The road to Mars goes through Indiana and Major Tool & Machine! We are thrilled to announce that MTM was featured in the July 2019 edition of Indianapolis Monthly. Major Tool & Machine continues to be a proud partner and supporter of the American space industry supporting the Aerojet Rocketdyne RS-25 engine program for NASA.

Four astronauts are awaiting launch in Orion’s crew module—a cone, the infrastructure, and panels of which were milled and machined at Major Tool & Machine in downtown Indianapolis. On board, the crew flips and toggles any number of switches that were fabricated just down I-65 in Southport at JFW Industries. Outside the spacecraft, mechanics and technicians perform last-minute checks on the service module atop aerial lift platforms made at Lift-A-Loft Corporation in Muncie.

Ignition. At Mission Control’s command, four RS-25 rockets, also made at Major Tool, ignite, creating a massive rumble that puts stress on the craft’s nuts, bolts, screws, and rivets, some of which were forged at Indiana Aircraft Hardware in Fortville.
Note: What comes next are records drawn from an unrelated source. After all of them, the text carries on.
These are the activations of a small neural network, seen along a few directions. Each row is one input.
Each table varies a few parts of the input and shows all the possible inputs, shuffled.
Descriptions start from the smaller parts, as in this example, which fits no table here: one of 3 separate values, together with either a single point or one of 9 places around a ring or (one of 5 places around a ring, together with one of 6 places along a line).
Shared parts are said once, and a part with two or three values counts as separate values.

Table:
row 1: [ 19  -9   7 -50  31   1  55 -30   5  -4 -20 -22 -53 -41   6  43]
row 2: [-22 -12  32 -34 -11  22 -65  13  42 -23  26  45  32  20   1  -5]
row 3: [-20   3  33   7 -27  42 -67  44  26  -6  29  22  68  -1  13 -20]
row 4: [-37 -28  -9 -21 -19 -15  29 -29  60  13  27  28 -28 -14  30  62]
row 5: [ 21 -22 -11  -3 -31   4 -40  15  43 -10  20  49  50  27  41 -31]
row 6: [ 43  24  15   6  32  16 -27  39 -33 -36 -25  12  35 -10  28 -66]
row 7: [-20  14  43   9 -16  -4 -81  15 -27 -23 -11 -37   2  26 -20 -23]
row 8: [ 30 -47 -81  78 -34 -17  55 -47   4   0 -63  22 -36   5 -48 -12]
row 9: [ 64  20  -6 -10  48   1 -20  23 -10 -35 -30  22  12   1  26 -51]
row 10: [-44 -20 -15  -7 -17  -9  44 -28  40  13  50  13 -15  -8  25  61]
row 11: [ 27  54  41 -12  14  25 -56  12 -48 -50   1 -20   7 -26  -4 -25]
row 12: [-35 -31 -23   4   6 -26  45  -1 -36  46  17 -45 -37  -9 -33  42]
row 13: [-52  26  12  13 -20   4  45 -19  35  73  42  18  23   6  11  26]
row 14: [  4  23   0  -3  26  17  93  -6 -47  34  19 -42 -10 -35 -11  26]
row 15: [-36  -7 -21  23   2 -29  44  -3 -36  62  18 -50 -16   0 -30  28]
row 16: [-12  19  41   8 -32  18 -70  19  30 -29  44  13  39   6   0 -12]
row 17: [ 19  38  38  -6  25  42 -53  36 -57 -29 -12  -7  36 -32  13 -34]
row 18: [ 17   0 -15 -21  -1 -33 -79  19  23 -23 -44   1 -30  35  -6 -20]
row 19: [-23 -34 -13  -5  15 -43  25 -17 -15  26  -3 -39 -47  -7 -21  54]
row 20: [ 36 -23 -17   8  -2 -12 -60  24 -14  -3 -41  -1  11  48  14 -32]
row 21: [-36  16  15  16   8 -33  28 -15 -21  80 -10 -36  -6  13 -28  16]
row 22: [-18 -40  -7 -18  10 -48   9 -20   7  26 -26 -22 -61 -12 -11  54]
row 23: [  4  -3   6  14 -31  13 -43  36  43 -15  20  32  69  19  33 -51]
row 24: [-11  11  21  24  -5  -7 -65  31 -31 -22 -28 -36  32  37  -9 -42]
row 25: [ -2  47  32  -9  31   4  73 -28 -31  47  -2 -31  -2 -21  -3   3]
row 26: [ 24   2  -1  28  -8  -2 -62  42 -19  -3 -41 -16  35  42  10 -40]
row 27: [ 24  26  32 -52  32  26 -54  -5 -35 -39 -10   7   2  -9  -1 -18]
row 28: [-62 -29 -12   3 -13  15  69  -3  24  27  61  14 -13  -4  11  41]
row 29: [ 54  29   2 -46  32  -4 -41  13   7 -49 -33  21 -23  -5   7 -30]
row 30: [  8 -35 -72  69 -67   6  77 -49  48 -14 -20  80  -6  -4 -10  -4]
row 31: [ 14   1   2 -27 -27 -16 -49  14  65 -24  18  58  26  23  28 -10]
row 32: [ 11  11  16   0   8  -4 -91  14  -8 -23 -12 -11 -16  30 -20   0]
row 33: [-62  -6 -11  22 -16  11  67  -5  25  44  63   8   9   3  10  27]
row 34: [ 16   4  -6 -37  29   1  70 -36 -20  -6   9 -44 -36 -37  -1  43]
row 35: [ -5  -5  -1 -25  31  20  95 -12 -37   9  19 -41 -32 -33 -12  24]
row 36: [ 62 -18 -66  52  -2  13  99 -55  -1 -31 -53  37 -22 -30 -41 -24]
The inputs of row 32 and row 2 match in every part but one. If row 20 is changed in the same way as row 32 into row 2, which row does it become? -> row 5
What do these inputs look like to the network? -> one of 3 separate values, together with either a single point or one of 5 places along a line or one of 6 places around a ring
Which other rows agree with row 1 in the choice among 3 separate values? List them by row number. -> row 6, row 9, row 11, row 14, row 17, row 25, row 27, row 29, row 34, row 35, row 36
Start at row 22 and move only the place on the line of 5, one step at a time. The first step leads to row 19. Which rows follow, in order? -> row 12, row 15, row 21

Table:
row 37: [  3  10  19 -20  22  -8  -7   7 -18   9  -1 -24  -3   3   6   4]
row 38: [  9   8   3  -9  18 -18 -14   5 -19   6 -15 -24 -11   7  -1   5]
row 39: [  3 -16 -12  11 -11  -1 -19  -1  15  -9 -14  16  10   7   7 -11]
row 40: [-18 -17 -21  11   3  -4  93 -26   2  26  10   1 -32 -20 -11  31]
row 41: [-13   6  15   5  -9  -3 -19  16  -1   5  11  -1  22  12   5 -11]
row 42: [ 11  20  12 -20  23   6   4  -2 -17   2  -1 -12  -4 -10  13  -6]
row 43: [ 13  -3  -6   0   2  -6 -16  -5 -16 -23 -18  -7 -14   0  -9  -6]
row 44: [ 14  -8  -7   3  -7  12  -3   8  15 -15   5  23  13   5  10 -13]
row 45: [  0   1   3  -1  -7   6 -11  11  15 -13  18  18  19  -6  17  -2]
row 46: [-29 -18 -14  -3  -4   0  73 -31   0  43  18 -19 -20 -12 -11  52]
row 47: [  7  14  14   4   3  10  -9  10  -9 -12   8  -5  15 -13   4 -12]
row 48: [  6  10  12 -14   8   8  -9   1 -15 -23  10  -7  -5 -14   3  -4]
row 49: [  4   5   8  -8 -11   2 -12   4  27 -13  20  23  11  -4  14   3]
row 50: [-13   0  12 -14 -11   5 -25   7  26   5  13  17   6   9   6   4]
row 51: [ 18   7   4   6   3  13  -3   7 -10 -15  -9   1   9  -5  -3 -18]
row 52: [ 17  -5  -2  -4  -9   5  -5  -1  29 -16   5  27   6   4   7  -6]
row 53: [ 22   4  -3  -8  16 -13  -2   0 -18   1 -32 -11 -11  -5  -3  -4]
row 54: [ 12   8  -3   7  -3  15   0   6   0  -5  -3  15  21   8   0 -25]
row 55: [-21 -21 -27  10  -5 -14  67 -31  -5  46  15 -14 -31 -10 -20  51]
row 56: [ 12  -2  -1  16  -4  -1 -16   3 -10 -12 -24  -6   7   0  -8 -15]
row 57: [-13  -9  -5   8 -12  -5 -29   8  13  -1   0   8   5  16   8  -3]
row 58: [-11   5  -2  13 -10  -6 -23   9   1   6  -4  -3  15  19  -2 -18]
row 59: [  2  14   7   4  -5   5  -7  12   2  -5  13   7  26  -4   8 -16]
row 60: [-17 -22 -30  17   3 -15  75 -33  -1  40   2   1 -33 -21 -21  38]
row 61: [  8  -2  -9  16 -12  -2 -11   3   2  -4 -13   6  14  13  -1 -24]
row 62: [-17  -4   8  -6  -6   9 -24  15  14   5  11  11  13   8   9  -1]
row 63: [  7 -11  -8   2 -13  -3 -20  -8  29  -7 -12  23   1   8   2  -7]
row 64: [ -9   9  22   3   6   7 -21  12 -11   3   4 -11  12   5  -2  -6]
row 65: [ -8  -4  -3  -2 -16  -7 -29   2  27   2   3  13  -2  18   4  -1]
row 66: [ 16   7   0 -12  11  15  -2  -1 -15 -23  -9   2 -10  -5  -7 -11]
row 67: [-29  -5 -15   2   4   4  86 -31   9  30  14 -11 -22 -23  -4  42]
row 68: [  0   0   2  -5   6  -7 -26   4 -14 -12  -8 -19 -14   5 -14   2]
row 69: [ -2   3   7  14  -2  -5 -26  11 -10  -4  -9 -16   4   9  -8  -8]
row 70: [ 25  12   2 -14  19  -1  11   2 -20  -7 -14  -5  -9  -6   7 -10]
row 71: [ -7   2  18 -13  10  -2 -22   6 -15 -14   8 -17  -5   0  -4   5]
What do these inputs look like to the network? -> one of 5 places around a ring, together with either a single point or one of 6 places along a line
The inputs of row 70 and row 38 match in every part but the place on the ring of 5. If row 44 is changed in the same way as row 70 into row 38, which row does it become? -> row 57
Change only the place on the ring of 5 in row 43. List by row number the other rows that result. -> row 48, row 66, row 68, row 71
Which other rows agree with row 53 in the place on the ring of 5? List them by row number. -> row 39, row 43, row 56, row 60, row 61, row 63
Change only the place on the line of 6 in row 64. List by row number the other rows that result. -> row 37, row 41, row 50, row 62, row 71
Change only the place on the ring of 5 in row 46. List by row number the other rows that result. -> row 40, row 55, row 60, row 67

Table:
row 72: [-35 -30 -27  -1   0 -22  98 -44   2  52  16 -18 -52 -22 -14  75]
row 73: [ 25  12  12 -22  19   4 -28  10 -14 -23 -15 -17  -4  -7   4  -4]
row 74: [ 11 -28 -15  10 -17 -11 -14  -3  16 -11 -11  23  -9   9  -5  -8]
row 75: [ 22  21  18  -9  24  14 -16  14 -25 -18 -13 -17  10 -13   6 -18]
row 76: [  5   5   4   2  -1  26   4  13  11 -20  20  28  26  -8   8 -10]
row 77: [ 10 -10 -10  25 -19   9  10   6   3   0 -10  12  17  -2  -5 -24]
row 78: [  2  15  22 -13   6  16 -18  19   7 -17  18  10  26  -1  25 -16]
row 79: [ -1   8  16 -25  -2  12 -29  16  22 -17  16  15  17   3  25  -6]
row 80: [  5  30  27 -14  22  21 -27   9 -26 -15   8  -8  10  -4   0 -11]
row 81: [-36 -12 -21  18   4  -9 121 -39 -12  62  21 -24 -32 -23 -18  56]
row 82: [-13  11  17   0   1  -3 -48  13 -16   7   2 -18   8  20 -14  -2]
row 83: [ 29   3 -10 -12   6  -1   3 -15   4 -14 -25  13 -14   1   1  -6]
row 84: [  7  18  21 -27  17  10 -38   9 -13 -18   4  -7  -1  -1  -2   4]
row 85: [  5 -22 -18  22 -23 -10  -6   2  12   4 -12  12   6  11 -11 -13]
row 86: [ 10  18  14   7  12   4 -22  18 -27  -3 -17 -27  15   1  -3 -22]
row 87: [-23 -13 -21   2  15   0 123 -40 -12  46  22 -13 -34 -38 -12  56]
row 88: [  6 -13 -12   6   6 -14 -10  -3   2 -12 -32   1 -24   5  -2  -8]
row 89: [-10   5   3  15 -16  19  -5  15  13  -8  17  16  29   5   1 -15]
row 90: [-20   2  12   0 -18  -2 -40  18  20   4  15   5  24  25  14 -15]
row 91: [ 10  -2  -5  -2   8 -14 -41  14 -24   3 -12 -23   2  20  -6 -18]
row 92: [ 17   7 -19  26  -5  -5   6  -6 -15  -4 -25  -8  11   1  -5 -25]
row 93: [ 21   0  -6   9  -1  13  11  -1   1 -19  -5  27   7  -6   0 -24]
row 94: [  9   0  -1 -16  -9   8 -16  -1  27 -28   9  22   8  -3  13   3]
row 95: [  7  -7 -15  19  -9 -13  -5 -10   5  11 -28   3  -3  21 -12 -12]
row 96: [ 13  -1   7 -10   8 -21 -39  12 -12  -7 -19 -15 -14   9   1  -9]
row 97: [ 25 -14 -13  -5  -4   5  -1  -5  13 -23  -7  21  -8  -9   1  -9]
row 98: [-10   2  -3  13 -20 -11 -28   4  27   7  12  21  14  22   4  -5]
row 99: [-41 -26 -27  16  -3 -24 107 -41  -1  65  21 -27 -42 -13 -22  68]
row 100: [-23 -20 -27 -12  11  -6 107 -43   0  40  21 -12 -49 -35 -13  67]
row 101: [ -6  -9  17 -14 -11  -8 -46  10  20  -1  10  14  14  15  20   1]
row 102: [ 13  11  -2   7  19  10  19   5 -12 -14 -24   7  -1 -13   2 -20]
row 103: [-13  13  20   3  -8   8 -26  22   7   0  17   0  28  13  19 -21]
row 104: [ -7  11  21 -16   1 -11 -48   7  -5 -14  -4 -15  -5   0  -1   0]
row 105: [ -8  28  24   2  10  11 -33  13 -28   1   4 -17  15  10  -8 -14]
row 106: [ -6 -16  -6  -2 -21  -6 -28   0  30 -16   5  17   6   6   8   6]
The inputs of row 95 and row 88 match in every part but one. If row 99 is changed in the same way as row 95 into row 88, which row does it become? -> row 72
What do these inputs look like to the network? -> one of 5 places around a ring, together with either a single point or one of 6 places around a ring
Change only the place on the ring of 5 in row 96. List by row number the other rows that result. -> row 73, row 75, row 86, row 91
Change only the place on the ring of 5 in row 74. List by row number the other rows that result. -> row 77, row 85, row 93, row 97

Any potential damage that rattle might cause is being mitigated by vibration-damping materials from Damping Technologies in Mishawaka.

The article also highlights our country’s growing need for skilled trades, and the ways that Major Tool & Machine is working to address these needs.

On its sprawling 600,000-square-foot Hillside neighborhood campus, the same facilities where the Orion rockets and crew module were built, the company has dedicated half of an entire structure, Building 4U, to classrooms and workshops. They’ve brought on two full-time on-staff instructors to give busloads of young men and women hands-on training in welding and machining. Major Tool also sends representatives out into communities, urban and rural, to let young adults know opportunity is out there. “Not every person understands that there are alternatives to college,” says Kevin Bowling, senior vice president at Major Tool. “Not everyone knows that they can earn a very good living in manufacturing. We engage at the high school and even middle school level to provide information for these kids to make the decision to be in manufacturing. We see it as a necessary investment to make sure we’re strong for the years to come.”